Wave Life Sciences Ltd. (NASDAQ: WVE) has announced the publication of two articles in the Nucleic Acids Research journal that support PN backbone chemistry modifications incorporation in stereopure oligonucleotides as a considerable advancement for the therapeutics oligonucleotide sector.
Wave conducting three trials ion PN chemistry
PN chemistry greatly increased potency, distribution, and persistence of action in the numerous in vivo and in vitro (animal) investigations described in the articles. In addition, the studies look at how stereopure silencing oligonucleotides for CNS illnesses and stereopure splicing oligonucleotides for neurological illnesses can be made using PN chemistry. Wave is now conducting three clinical trials for Duchenne muscular dystrophy (DMD), amyotrophic lateral sclerosis (ALS)/frontotemporal dementia (FTD), and Huntington’s disease using PN chemistry-based molecules (HD).
The publication focusing on PN chemistry for CNS silencing received a Breakthrough Article designation from the journal. The designation is given to high-impact works that address long-standing concerns in the area of nucleic acids study and/or open up new areas and mechanistic theories for inquiry.

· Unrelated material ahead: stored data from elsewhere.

[  8  -2 -43  10 -12  36]: -2

[-25  -4 -20  37  14   3 -20]: -20

[-39   2  -4   3  22   6]: 2

[ -2 -20  44  33 -21]: -2

[[  6 -32  -8  30  17  24 -29]
 [  2   3  -7  -8 -11 -11   5]
 [-14  24   1 -37 -24 -30  20]]: 1

[-17  41  -6 -14  39  15  17]: -6

[12 -5 22 47 24]: 12

[-19  10  28  12  41  -2]: 10

[39  4 -5 16 -3  0 24]: -5

[  5  27  -7  16 -38 -16  14]: -7
---
[14, 22, 16, -7, 15, 31, -38] --> -38, 14

[68, 10, 12, 76, 44, 39] --> 39, 68

[[53, 90, 48, 51],
 [83, 23, 91, 91],
 [71, 67, 69, 79]] --> 51, 71

[[49, 38, 9, 86, 49, 37],
 [45, 31, 28, 12, 30, 37]] --> 37, 45

[114, 203, 24, 108] --> 108, 114

[[144, 166, 97, 207, 191],
 [202, 157, 33, 119, 33],
 [31, 169, 199, 49, 79]] --> 191, 31

[45, 24, 84, 51, 38, 18] --> 18, 45

[-516, 566, -444, 392, -296] --> -296, -516

[[151, 179, 114, 140, 159, 89, 148],
 [159, 181, 109, 155, 152, 93, 150],
 [143, 97, 54, 203, 168, 166, 157]] --> 148, 143
---
[[-24  12  -5 -39 -19   8  30]
 [-49   6  -5   9  10  18  30]] -> 10

[ 34 -28  22 -28 -39  23] -> -28

[[-45 -15  44 -50  13]
 [ 14   0 -23  16 -13]] -> -23

[-41  -4  13   4 -13] -> 13

[[-20  32  29 -15  34]
 [  0 -13 -18 -47 -36]] -> -18

[12 15 -8 36] -> 15

[ 31  23  21  43 -30  14   3] -> -30

[[  5  -9  36 -40   1  15]
 [ 26 -15 -15  35  -8  21]] -> 35

[-42  41 -43  43 -41 -18] -> 43

[[ -3  40  16  40   0  -4 -28]
 [ 13 -23 -24 -11   1   2  31]
 [-17   2  13  11   0  47  -1]] -> 0
---
[[-0.5 -0.9  0.4  0.6  0.0 -0.7 -2.1]
 [-2.0 -1.1  1.3 -0.3 -2.1 -1.4 -0.7]
 [ 0.2  1.1  0.8  0.4 -0.6 -1.9 -2.3]]	1.3

[[ 0.5  0.8  0.3 -1.1 -1.6 -1.4]
 [-0.6 -0.8  0.2 -1.0 -0.6 -1.3]
 [ 2.2  1.0 -1.4  0.8 -0.9 -0.9]]	0.2

[[-0.146 -0.145 -0.082 -0.029 -0.003 -0.070  0.155]
 [-0.110 -0.066  0.159 -0.191 -0.190 -0.016 -0.088]
 [-0.172 -0.189  0.065  0.030  0.033 -0.033 -0.060]]	0.159

[[  11.443  -95.651 -144.295    2.122  -23.317  -60.440 -146.861]
 [ -61.628  -44.597 -157.409  -79.910    5.870  -20.921  130.077]
 [ 151.614   39.221 -126.920  178.387   38.028  108.117  -71.954]]	-157.409

[[ 1.170  2.103  0.966 -1.287]
 [-0.014  1.427 -1.026  0.652]
 [ 1.090  0.034 -0.751 -0.412]]	-1.026

[[-10.34  -2.59   5.95  13.66 -16.93  -5.36]
 [ -6.44  -8.06 -12.25 -17.69  11.06   9.15]
 [-22.33 -13.61   1.05  -9.94 -19.82 -21.81]]	-12.25
---
19	-8	-8	5	9
16	-36	16	0	26
| -8

11	5	-19	36	-36	22	-4 | -19

25	10	-48	-17	-30	-14	17 | -48

29	2	0	7	0	4	4
38	1	1	26	0	2	27
21	-1	0	8	0	2	26
| 0

-8	2	-35	9	15	-44 | -35

20	50	28	45	10	-22	-30
-18	-26	-18	-11	-8	14	22
| 28

-26	0	-28	-4	-2	7	-13
-5	14	-2	10	-13	-13	-11
13	5	19	40	21	-24	-7
| -28

46	20	-50	0	9 | -50

-6	-3	-38	3	-4	-18 | -38
---
 22   25   21   23
 10   30   -2  -39
  7   -1  -16    6
-> -2

 12    9    6   23   45
 12    5    6  -25  -16
-> 23

  2   -4  -14  -43
-20   -1   32  -44
-> -14

  9   34   -9   33   -9
-41   18   16  -36   16
-> 33

-47   -3  -14   -4  -23
 37  -24  -20   -7    7
 -1    2   49    9  -22
-> -7

 48    7   43   41  -26
-34   38  -38  -42  -43
 -5   38   27   35   48
-> -42

-18  -42  -32  -46  -29   -4  -23
 12   -2    4   -6    0   -9  -12
-> -4

-15   -2    5    1   12
-36  -14   28    0    2
-> 1

-14   15   15   18   14
-14   23   19   39   17
-31    8  -36  -33   25
-> 39
---
[[-185  150   21 -224 -178 -263 -634 -187 -231 -164 -340]
 [ -97 -216 -371   92 -211 -644 -113 -216 -232 -149  -93]
 [-275 -425 -464 -130 -230 -141  191 -233 -232 -250   58]
 [-268  148   49 -380 -180  -13 -630 -190 -231 -205 -316]
 [-505 -198  -73 -702 -204  698 -128 -212 -232 -336 -125]
 [-274 -395 -504  -98 -232 -182  144 -235 -232 -257  111]
 [-186 -192   -9 -275 -178 -124 -135 -190 -232 -152 -386]
 [-377 -188 -606 -147 -253  -86 -164 -250 -232 -335  316]
 [-136 -361   -2 -235 -172 -173  113 -187 -232 -117 -460]
 [-342 -209 -414 -215 -230  -20 -123 -232 -232 -291  100]
 [-383  176 -246 -315 -217   51 -682 -218 -232 -310   52]
 [-363 -344 -313 -371 -219  188   76 -225 -232 -281  -12]] ⇒ -232

[[565 529 145 605 565 166 628 306 565]
 [355 565 529 953 577 478 478 554 565]
 [495 454 358 660 555 565 625 256 511]
 [287 565 566 565 566 235 586 368 363]
 [506 565  91 242 446 530 565 547 296]
 [538 302 141 410 565 401 651 408 421]
 [522 397 258 656 619 565 615 295 553]] ⇒ 615

[[-10  -9   5 -31   9  15  -2  23   1   4   3 -13  -2 -11]
 [-11  13   3  -9  -9 -18  12   0   4   1  17   9 -11  -4]
 [ 11  17  31   5  -1   3   8   2   0  11  16   5   2 -16]
 [ -1   5  18   6   2 -18  -1  -5   0   2  16  -4  -1   4]
 [  3  -8   2   4  18   0   2  12   0  10  -9  -5  12  31]
 [ 12   7   2  -8   7  16  -9   4   4   7  11   1  -8   5]] ⇒ 1

[[3620 5217 6352 4656 6283 6451 5839 5935 6609 7064 2865]
 [5900 3718 4870 5841 5814 3910 4617 5730 5486 5809 2555]
 [3941 4475 4875 4242 5416 5224 4871 5239 5657 6237 2464]
 [4575 4145 5481 5310 5432 5800 4729 6275 5162 4109 9253]
 [7606 1822 5066 4700 6127 4823 4022 4945 5487 6530 6316]
 [5895 6557 4974 5705 5869 6708 6009 5987 5455 7362 5393]
 [4694 6450 5471 5046 5186 5616 6553 5368 5215 4493 6103]
 [7171 7104 5213 4703 5930 6310 4679 5226 5457 6786 4609]
 [6987 3434 5315 5730 5758 6074 5176 7160 4568 6284 7021]
 [4950 7029 5464 6760 6008 6486 4917 4683 4795 8060 7185]
 [6553 4705 5471 5803 5346 4257 5468 4385 5463 6215 4203]] ⇒ 5463

[[140 225 191 208 142  87  96 131]
 [ 65 203 161 115 198  83  98  97]
 [211  99 136  84 135 228 185 143]
 [ 61  55  65  82 138 120 144 132]
 [ 95  92  92 208  73  70 114 166]
 [118 113 121  28 193 186 164 108]] ⇒ 186

[[-29 -28 -10 -32  -6  -7  -7 -29  -9]
 [ 34  35 -30  38 -17 -36 -36  33 -26]
 [  7   3  22 -10  28   9  13   5  24]
 [-13 -17 -25 -11 -38  -8 -11 -16 -28]
 [-22 -18 -24 -16 -36 -11 -17 -20 -34]
 [-35 -37  10 -42  16   9   7 -34  11]
 [-31 -28 -15 -26 -24  -6  -9 -29 -21]
 [ 25  30 -13  37 -13 -16 -16  30 -12]] ⇒ -16

[[3270 3395 3699 5923 3962 4466 2421 3499 4191 3844 4265 5894 3953 7808
  3737]
 [1960 6351 4128 3576 3981 8735 4079 6412 2899 3044 1394 2497 3902 3191
  4141]
 [4003 3327 4739 3583 3997 7981 3956 6429 3670 6242 2877 2307 3936 3421
  4018]
 [5071 2710 4479 3503 3983 3708 4357 4701 4587 5918 5075 3531 3965 3396
  3944]
 [2412 5259 3593 4450 3997 4008 3777 4637 5924 2551 5147 4388 3897 5098
  3947]] ⇒ 3897

[[64 59 58 52 37 53 12 74 38 46 42 52 53 32 51 42]
 [61 52 48 54 31 49 18 70 36 51 40 46 56 23 60 29]
 [66 57 54 45 31 54 27 75 36 46 39 57 53 36 50 35]
 [45 56 48 56 50 59 36 59 52 43 52 49 77 63 48 30]
 [44 36 53 53 59 44 65 59 30 35 48 43 40 31 53 61]
 [56 61 35 47 56 52 59 39 57 55 51 42 53 41 56 36]
 [54 51 42 50 38 50 27 67 37 46 36 51 58 29 52 27]
 [64 57 49 55 34 49 18 69 32 51 48 54 58 22 49 34]
 [54 62 40 62 47 66 20 48 52 28 61 48 59 47 60 11]
 [58 81 57 59 51 60 26 63 66 44 73 56 59 61 59 50]
 [35 40 40 38 63 19 38 81 10 92 50 40 76 49 29 39]] ⇒ 49

[[ -1   5  -5  -6  -2  -2 -13   3  -6  -2   1  11]
 [ -8 -23   4  -9  -9  -5  14 -20   9  -5 -10 -22]
 [ -7  16  -5  -4  10  -7 -33  30   1  -2  12  17]
 [-26  -9   8  -4  20 -22 -22  36  35  -6   8 -24]
 [ -7   2  -2  -4   3  -7 -18  14   2  -4   3   6]
 [-11  14  -3  -3  14  -9 -35  37   9  -3  13  10]
 [-18 -18   9  -7   7 -15  -4   8  23  -6  -1 -23]] ⇒ -6
---
[[-2.189  0.635  0.384  0.987 -0.292]
 [-2.261  2.085  0.300  1.320  0.712]
 [-1.686 -0.710  0.300  1.876 -1.798]] Answer: -0.710

[[ -33.556  -67.876   92.734  -77.749  198.390    1.792]
 [ 126.110  143.961  -51.518  173.643 -133.476   10.978]] Answer: 143.961

[[-180.114   -1.289  169.829  116.601]
 [ 191.301 -125.035   75.125 -159.768]] Answer: -125.035

[ 0.5  1.7  0.6  2.0  1.1 -1.1] Answer: 1.7

[[  16.730   26.835   -2.648  -31.759  -60.599  -61.825  -46.805]
 [ 172.703 -129.214   22.970  -18.316 -162.660   10.722  -85.206]] Answer: -129.214

[[ 0.6  1.3 -0.9  0.1  1.2 -0.4]
 [-1.2  0.9 -0.6 -1.5 -0.8 -0.2]] Answer: 0.9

Chief Technology Officer Chandra Varghese said, “These papers on PN chemistry – specifically phosphoryl guanidine linkages – demonstrate that we have identified an important new opportunity for optimizing therapeutic stereopure oligonucleotides. Wave was founded on the insight that chirality matters in oligonucleotides, just as it matters in small molecules.
Wave applying PN chemistry across its pipeline
Rather than ignoring stereochemistry’s structural feature, the company created the ability to manipulate it and construct single isomers, allowing it to better evaluate structure-activity connections and identify innovative chemistry changes. As a result, the company discovered the promise of PN biochemistry and applied it across its modalities and pipeline because of the underlying science.
Chief medical officer and Therapeutics Discovery and Development Michael Panzara commented, “The foundational work outlined in these publications resulted in our next generation of clinical candidates currently being dosed in three clinical trials and has been critical as we continue to build a robust research pipeline. The findings fuel our optimism for the clinical data we expect this year from the ongoing studies of WVE-N531 in DMD, WVE-004 in C9orf72-associated ALS and FTD, and WVE-003 in HD.”